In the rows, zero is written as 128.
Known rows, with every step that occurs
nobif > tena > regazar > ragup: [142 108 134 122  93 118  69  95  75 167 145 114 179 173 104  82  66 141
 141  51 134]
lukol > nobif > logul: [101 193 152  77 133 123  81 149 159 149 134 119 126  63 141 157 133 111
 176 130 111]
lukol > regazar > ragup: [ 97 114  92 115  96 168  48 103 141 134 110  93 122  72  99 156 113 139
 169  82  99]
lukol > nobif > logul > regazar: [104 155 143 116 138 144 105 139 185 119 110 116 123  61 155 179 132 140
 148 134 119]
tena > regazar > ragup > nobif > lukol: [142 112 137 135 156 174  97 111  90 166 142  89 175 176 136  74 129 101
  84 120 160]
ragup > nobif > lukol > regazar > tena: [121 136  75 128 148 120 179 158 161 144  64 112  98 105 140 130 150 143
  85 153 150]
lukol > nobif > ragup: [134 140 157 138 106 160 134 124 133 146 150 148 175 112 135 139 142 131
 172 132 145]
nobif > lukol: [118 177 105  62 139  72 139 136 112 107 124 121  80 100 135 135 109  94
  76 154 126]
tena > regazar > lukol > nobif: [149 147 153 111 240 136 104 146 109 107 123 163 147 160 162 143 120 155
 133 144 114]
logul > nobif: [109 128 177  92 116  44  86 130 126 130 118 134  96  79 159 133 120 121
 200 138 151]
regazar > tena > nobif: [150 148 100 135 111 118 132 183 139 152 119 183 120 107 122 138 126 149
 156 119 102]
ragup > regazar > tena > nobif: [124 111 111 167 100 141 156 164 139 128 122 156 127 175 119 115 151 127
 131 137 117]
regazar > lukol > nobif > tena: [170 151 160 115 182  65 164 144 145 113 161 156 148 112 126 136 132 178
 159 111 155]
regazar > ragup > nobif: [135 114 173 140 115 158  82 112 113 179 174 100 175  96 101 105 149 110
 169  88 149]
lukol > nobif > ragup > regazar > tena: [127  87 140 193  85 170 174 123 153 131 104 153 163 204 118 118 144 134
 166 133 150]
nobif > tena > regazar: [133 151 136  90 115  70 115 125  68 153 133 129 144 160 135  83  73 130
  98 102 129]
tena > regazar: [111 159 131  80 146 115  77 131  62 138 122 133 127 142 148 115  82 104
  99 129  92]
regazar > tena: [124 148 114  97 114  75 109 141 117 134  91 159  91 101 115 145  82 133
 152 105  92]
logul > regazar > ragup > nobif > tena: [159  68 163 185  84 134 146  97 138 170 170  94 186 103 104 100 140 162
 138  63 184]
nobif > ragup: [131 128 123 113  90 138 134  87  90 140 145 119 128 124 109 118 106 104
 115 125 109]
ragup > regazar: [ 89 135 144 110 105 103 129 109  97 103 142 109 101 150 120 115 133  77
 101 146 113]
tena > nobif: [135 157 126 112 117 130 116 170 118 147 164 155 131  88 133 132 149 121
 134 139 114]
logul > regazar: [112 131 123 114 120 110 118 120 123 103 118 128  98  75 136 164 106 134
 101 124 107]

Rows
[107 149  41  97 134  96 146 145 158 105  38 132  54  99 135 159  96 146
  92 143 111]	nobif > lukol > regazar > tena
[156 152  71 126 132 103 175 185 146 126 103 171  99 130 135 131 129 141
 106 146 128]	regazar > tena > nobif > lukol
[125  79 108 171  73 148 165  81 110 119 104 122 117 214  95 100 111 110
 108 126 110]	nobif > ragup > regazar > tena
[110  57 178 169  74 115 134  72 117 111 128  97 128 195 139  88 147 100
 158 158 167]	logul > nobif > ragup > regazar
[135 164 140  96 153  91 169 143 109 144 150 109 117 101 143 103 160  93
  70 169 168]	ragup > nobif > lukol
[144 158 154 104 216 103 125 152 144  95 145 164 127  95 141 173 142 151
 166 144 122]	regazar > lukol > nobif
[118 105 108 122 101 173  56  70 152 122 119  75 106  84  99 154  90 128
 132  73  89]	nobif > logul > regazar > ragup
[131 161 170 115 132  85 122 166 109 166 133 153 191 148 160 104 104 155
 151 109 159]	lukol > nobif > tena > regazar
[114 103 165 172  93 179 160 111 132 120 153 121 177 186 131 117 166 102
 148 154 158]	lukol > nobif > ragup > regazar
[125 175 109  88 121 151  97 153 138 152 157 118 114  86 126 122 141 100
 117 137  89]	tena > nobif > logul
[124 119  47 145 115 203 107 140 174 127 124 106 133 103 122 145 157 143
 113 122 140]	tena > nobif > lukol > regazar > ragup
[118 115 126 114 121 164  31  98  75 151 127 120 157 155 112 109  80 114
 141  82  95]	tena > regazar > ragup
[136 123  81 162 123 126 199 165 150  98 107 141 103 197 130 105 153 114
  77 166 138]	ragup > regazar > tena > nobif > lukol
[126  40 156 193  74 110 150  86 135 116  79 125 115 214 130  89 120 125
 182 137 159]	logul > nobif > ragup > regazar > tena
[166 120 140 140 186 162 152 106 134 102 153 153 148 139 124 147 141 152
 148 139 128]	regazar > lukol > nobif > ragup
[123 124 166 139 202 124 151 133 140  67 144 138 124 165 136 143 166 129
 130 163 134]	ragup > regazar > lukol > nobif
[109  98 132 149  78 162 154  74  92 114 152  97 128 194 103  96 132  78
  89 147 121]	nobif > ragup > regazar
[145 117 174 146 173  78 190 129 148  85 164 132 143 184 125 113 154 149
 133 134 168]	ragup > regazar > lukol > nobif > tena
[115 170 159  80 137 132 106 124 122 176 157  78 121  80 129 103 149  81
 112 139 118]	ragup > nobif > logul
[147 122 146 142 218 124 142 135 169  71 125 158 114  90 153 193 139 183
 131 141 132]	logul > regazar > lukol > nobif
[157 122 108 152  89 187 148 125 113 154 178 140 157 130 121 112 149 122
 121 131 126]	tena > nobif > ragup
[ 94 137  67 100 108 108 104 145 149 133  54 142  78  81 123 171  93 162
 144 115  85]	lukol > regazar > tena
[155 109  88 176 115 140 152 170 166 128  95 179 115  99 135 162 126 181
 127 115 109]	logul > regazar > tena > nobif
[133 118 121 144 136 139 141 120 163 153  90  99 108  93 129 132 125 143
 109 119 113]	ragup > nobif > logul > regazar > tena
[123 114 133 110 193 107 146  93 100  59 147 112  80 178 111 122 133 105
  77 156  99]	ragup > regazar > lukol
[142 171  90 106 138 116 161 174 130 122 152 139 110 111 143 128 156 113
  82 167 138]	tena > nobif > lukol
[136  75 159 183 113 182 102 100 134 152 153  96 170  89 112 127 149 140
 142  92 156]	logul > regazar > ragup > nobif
○ ○ ○ ○ ○ ○ ○
- TASK DETAILS -
From the material above, retype precisely the lines between the line holding "Known rows, with every step that occurs" and the line holding "148 134 119]", inclusive, and nothing beyond them.

- FINAL ANSWER -
Known rows, with every step that occurs
nobif > tena > regazar > ragup: [142 108 134 122  93 118  69  95  75 167 145 114 179 173 104  82  66 141
 141  51 134]
lukol > nobif > logul: [101 193 152  77 133 123  81 149 159 149 134 119 126  63 141 157 133 111
 176 130 111]
lukol > regazar > ragup: [ 97 114  92 115  96 168  48 103 141 134 110  93 122  72  99 156 113 139
 169  82  99]
lukol > nobif > logul > regazar: [104 155 143 116 138 144 105 139 185 119 110 116 123  61 155 179 132 140
 148 134 119]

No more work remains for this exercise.